Color Forager: Fisher Cat Fiber Co.

Brew Hub: Here, Annie Cadden uses mushrooms, acorns and walnuts to dye textiles over an open fire on her Bethel Woods property.

Annie Cadden’s obsession with yarn started over 20 years ago. “I spotted a woman wearing a green sweater in a shade I’d never seen before,” she recalls. “It turned out the color came from dyeing the wool using lichen.” Cadden was so fascinated with the hue that she sought out her local Woodland Weavers & Spinners Guild, whose lessons in weaving, spinning, and dyeing kick-started an obsession.

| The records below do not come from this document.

The groups are shells around one centre, one inside the other: the same stretched ball of 5 dimensions in 9 sizes.
(in the rows, 128 means zero)
Some rows, each with its group after it:
[120 165 152 140 188 191 133 113 103 164  66 109  91] | (1)
[148 144 145 126 169 147 139  91 102 153  60 114  84] | (5)
[137 149 125 136 147 140 156 103 109 144  69 109 104] | (4)
[ 95 170 121 139 177 183 161 136 113 147  70 114 110] | (4)
[103 149 116 146 165 159 157 126 115 140  76 112 101] | (6)
[133 124 109 136 173 165 128 114 105 136  84 123 101] | (8)
[148 152 144 137 160 164 134  96 100 157  69 107  99] | (3)
[131 135 118 126 164 136 154 106 110 137  66 121  92] | (3)
[158 126 138 136 156 134 130  83 102 147  70 111  84] | (8)
[139 164 155 130 170 161 146  96 102 162  56 108  90] | (5)
[113 169 142 129 190 188 146 121 105 158  61 116  96] | (2)
[ 98 165 121 139 167 158 172 128 117 144  65 112 103] | (6)
[ 97 152  83 131 155 149 182 141 120 123  75 123 124] | (7)
[135 125  92 126 149 128 158 112 112 124  76 125 109] | (7)
[123 179 151 151 146 156 163 104 110 162  62  93 102] | (1)
[129 138 126 142 154 134 152 103 112 142  70 110  91] | (4)
[ 88 144  82 139 164 157 172 147 121 122  82 123 118] | (8)
[ 74 154 101 145 179 167 171 148 123 132  75 119 103] | (0)
[132 136 131 144 166 155 135 104 107 146  76 111  91] | (4)
[ 92 142  86 135 179 178 157 148 116 126  84 129 117] | (2)
[111 175 119 130 162 172 169 128 110 147  66 113 120] | (1)
[119 153 103 127 154 149 170 123 113 134  70 119 117] | (2)
[ 91 172 145 148 175 159 168 121 118 155  59 104  84] | (0)
[116 129  83 129 160 146 160 130 115 121  81 128 115] | (5)
[124 147 133 127 188 174 138 114 105 149  66 122  90] | (4)
[146 147 145 140 161 158 133  94 102 156  70 106  93] | (6)
[105 177 149 147 163 158 167 114 114 159  59  99  93] | (2)
[ 98 161 115 141 175 180 156 135 113 143  75 115 110] | (6)
[ 96 155 115 150 176 185 148 137 113 144  82 112 108] | (7)
[ 94 162 122 130 201 199 147 140 109 147  69 125 101] | (7)
[ 79 168 120 147 181 180 165 142 118 145  71 113 102] | (1)
[140 146 123 126 169 168 139 109 102 146  71 119 106] | (3)
[145 155 133 149 130 138 153  95 107 151  73  96 109] | (0)
[133 174 144 142 158 182 144 109 102 162  69 102 112] | (0)
[110 143 124 124 186 147 159 116 114 140  58 125  81] | (7)
[ 81 174 122 133 190 185 168 143 116 147  63 119 102] | (8)
[113 130  92 139 164 157 149 129 113 127  85 123 111] | (3)
[148 134 113 140 144 147 140 102 105 139  81 111 112] | (8)
[145 146 138 145 156 161 131  97 102 154  76 104 100] | (5)
[129 140 101 118 169 159 153 121 108 133  72 129 112] | (2)
[149 142 148 134 161 140 139  87 104 154  62 109  82] | (3)
[ 95 130  64 122 174 158 169 151 119 112  83 139 122] | (0)
[116 127  89 118 174 144 160 126 114 122  72 135 103] | (1)
[145 152 151 142 156 150 140  90 103 159  65 102  89] | (6)
[100 162 122 123 188 171 164 131 113 144  60 124  97] | (5)

New rows, each followed by its group:
[ 85 156  87 137 169 171 173 151 120 128  79 123 122] | (2)
[106 169 119 147 146 151 175 123 116 144  70 103 114] | (8)
[121 141 108 117 170 140 165 117 112 133  62 128  98] | (7)
[145 167 156 139 165 179 132  97  98 167  66 102 100] | (7)
[ 92 177 131 136 184 185 163 135 113 152  63 114 103] | (5)
[141 132 125 137 165 155 132 102 104 144  76 115  95] | (6)
[164 134 136 141 138 132 136  81 102 149  73 104  97] | (7)
[135 141 123 119 166 136 158 103 109 140  59 122  92] | (7)
[135 150 121 141 142 143 156 106 109 143  73 107 110] | (3)
[108 137  96 148 148 141 163 126 118 128  83 113 111] | (1)
[106 140 109 135 184 175 144 131 111 137  78 124 101] | (4)
[119 136  82 132 152 154 159 131 113 124  85 124 126] | (8)
[149 130 134 147 141 119 144  85 109 145  72 103  86] | (0)
[149 149 150 130 169 158 134  91 100 158  62 111  88] | (3)
[ 97 143  80 116 185 173 164 148 114 123  75 139 119] | (7)
[106 136 110 152 161 150 152 123 117 135  82 111  98] | (7)
[122 126  83 143 143 143 154 124 114 122  90 118 121] | (0)
[112 132  87 132 166 159 154 133 113 125  83 127 115] | (4)
[118 129  80 132 165 168 147 135 110 123  89 129 123] | (1)
[151 127 133 136 152 123 142  86 107 143  68 111  83] | (1)
[131 115  97 134 171 159 130 117 107 128  87 127 103] | (7)
[148 128 131 123 176 149 131  95 102 144  66 123  84] | (8)
[109 135  96 147 162 164 147 131 114 131  89 117 113] | (1)
[105 182 148 140 175 178 161 120 110 161  59 105  98] | (5)
[132 149 123 132 175 186 131 117 101 149  77 118 110] | (1)
[131 166 159 137 176 175 138 101 102 165  61 106  88] | (3)
[149 139 128 131 162 160 132  99 101 148  73 115 101] | (3)
[146 114 118 143 158 139 127  96 106 137  82 115  89] | (0)
[108 132  98 124 174 139 165 126 117 125  69 130  95] | (1)
[ 98 166 127 131 189 183 156 132 111 149  64 119 100] | (4)
[102 173 135 148 178 198 146 130 108 157  74 107 108] | (0)
[113 150 133 128 176 141 163 111 114 145  56 118  82] | (1)
[ 99 135  92 139 162 141 167 132 120 124  78 122 104] | (8)
[146 141 128 138 162 170 127 104 100 149  79 112 106] | (8)
[123 179 174 138 182 176 145 101 104 173  51 101  80] | (7)
[ 96 158 108 119 189 171 168 138 114 137  62 130 104] | (8)
[ 86 140  80 125 179 157 173 148 121 119  75 134 111] | (1)
[118 170 144 130 177 170 155 113 107 157  57 112  95] | (4)
[117 164 127 140 152 151 166 115 112 147  66 106 107] | (6)
[104 130  86 136 167 153 157 135 117 123  83 126 109] | (5)
[117 129 103 136 181 174 134 126 108 134  84 126 103] | (8)
[129 157 130 147 152 163 147 110 107 151  75 104 108] | (4)
[115 167 137 154 141 140 169 108 115 152  67  95 101] | (7)
[131 141 134 146 155 138 147 100 110 147  70 106  88] | (4)
[ 95 144 115 128 192 159 159 130 116 136  65 127  86] | (1)
[113 159 129 139 156 138 171 112 116 145  62 108  95] | (5)
[148 146 128 134 151 152 142  99 103 148  72 111 106] | (3)
[117 129  99 125 183 166 143 128 109 130  78 132 103] | (3)
[149 143 157 128 180 156 129  87 100 160  58 114  74] | (1)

Cadden, who lives near Bethel Woods, founded Fisher Cat Fiber Co. 10 years ago. She says, “Honestly, to begin with, I didn’t know if we were a business or an adventure,” but in the last two years the business has seriously expanded. “COVID gave me the push to do more of something I was already leaning towards.”

She has a small outdoor dye studio on her 10-acre property but prefers working over an open fire pit. To accommodate her collection of random pots, pans, and cauldrons, she’s topped the pit with a large piece of catwalk salvaged from an NYC sidewalk. Atop, she places all kind of receptacles for her bubbling brews of dye—the ingredients of which are harvested seasonally and locally.

Cadden will use anything—including mushrooms, sumac, goldenrod, nettles, and walnuts—to create her colors. In any case, she likes to dye as soon as she has harvested her ingredients. “Fresh is best,” she says. “You get the brightest colors when you do it right away.”

In her workspace, Cadden’s naturally dyed yarns and textiles tumble in lavishly hued loops.
Wooly wooly.
Cadden sources the wool for her naturally dyed yarns locally. She blends the wools of two different breeds of sheep to yield a soft, yet resilient yarn.

Wool comes from two farms, one just five miles down the road in Bethel, from Tunis breed sheep (which yield a more sturdy, rustic yarn), and the other a farm in Clifford Township, PA, from Border Leicester sheep (whose wool is slightly softer). The wool is then milled so it’s ready for dyeing at the Skirted Fleece Mill in Milanville, PA.

Cadden also dyes fabric, using techniques such as shibori, in which she ties fabric in tight cubes with clamps and rubber bands, creating patterns of dye in the fabric. Whether she is dyeing fabric or wool, the routine is always the same: It takes a good three hours for the dyeing process to work. There’s no walking away from the pot, either: Just like cooking risotto, it’s all about standing nearby and stirring. “But I never get tired of it. I like the whole process; even if it starts raining it’s OK, because ultimately being with nature is rewarding.”